Imaginer le monde quand on est enfant
Le jeune enfant voyant croit que les choses cessent d'exister dès lors qu'elles quittent son champ de vision : un moment très bref, dit-on, sépare le temps où il croit encore sa mère absente et celui où il la croit déjà morte. Qu'on s'imagine alors ce qu'il en est pour l'enfant aveugle de naissance... "J'avais peur de lancer un ballon, parce que je pensais qu'il allait disparaître. Mon monde s'arrêtait à un mètre, au-delà, pour moi, c'était le vide. "explique Natacha de Montmollin (38 ans, informaticienne de gestion). Comment être sûr que les objets continuent d'exister quand ils sont hors de portée, d'autant plus quand on ne les retrouve pas là où on les avait laissés ? Comment accorder sa confiance à monde aussi inconstant ? Un enfant aveugle de naissance aura nécessairement besoin de plus de temps qu'un enfant voyant pour trouver ses marques et pour comprendre le monde qui l'entoure.
Dans les premières années de sa vie, l'aveugle de naissance n'a pas conscience de son handicap... De fait, s'il ne vivait dans une société de voyants, il passerait toute sa vie sans se douter de l'existence du monde visible. Dans la nouvelle de H. G. Wells Le pays des aveugles, le héros, voyant débarqué dans une communauté d'aveugles qui vit repliée sur elle-même, découvre à ses dépens qu'on y traite ceux qui se prétendent doués de la vue non comme des dieux ou des rois, mais comme des fous, comme nous traitons ceux qui affirment voir des anges - pour le dire autrement : au royaume des aveugles de naissance, les borgnes seraient internés. C'est uniquement parce qu'il vit dans une société organisée par et pour des voyants que l'aveugle finit par contracter, avec le temps, le sentiment de sa différence. Cette découverte peut se faire de différentes manières : les parents peuvent, quand ils estiment leur enfant assez mûr, lui expliquer son infirmité ; l'enfant peut également la découvrir par lui-même, au contact des autres enfants. "On ne m'a jamais expliqué que j'étais aveugle, j'en ai pris conscience avec le temps, explique Sophie Massieu. Quand je jouais à cache-cache avec les autres enfants, je ne comprenais pas pourquoi j'étais toujours la première débusquée... Evidemment, j'étais toujours cachée sous une table, sans rien autour pour me protéger, je sautais un peu aux yeux..."

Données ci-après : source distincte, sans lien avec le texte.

Each row comes from the steps of one path. Every step used is in the known rows, and no mark comes twice. Write the path behind each row, first mark first.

Le jeune aveugle de naissance finit donc par comprendre qu'il existe une facette de la réalité que les autres perçoivent mais qui lui demeure inaccessible. Dans un premier temps, cette "face du monde" doit lui paraître pour le moins abstraite et difficile à concevoir. Pour avoir un aperçu de l'effort d'imagination que cela exige, le voyant devrait tenter de se représenter une quatrième dimension de l'espace qui l'engloberait sans qu'il en ait conscience...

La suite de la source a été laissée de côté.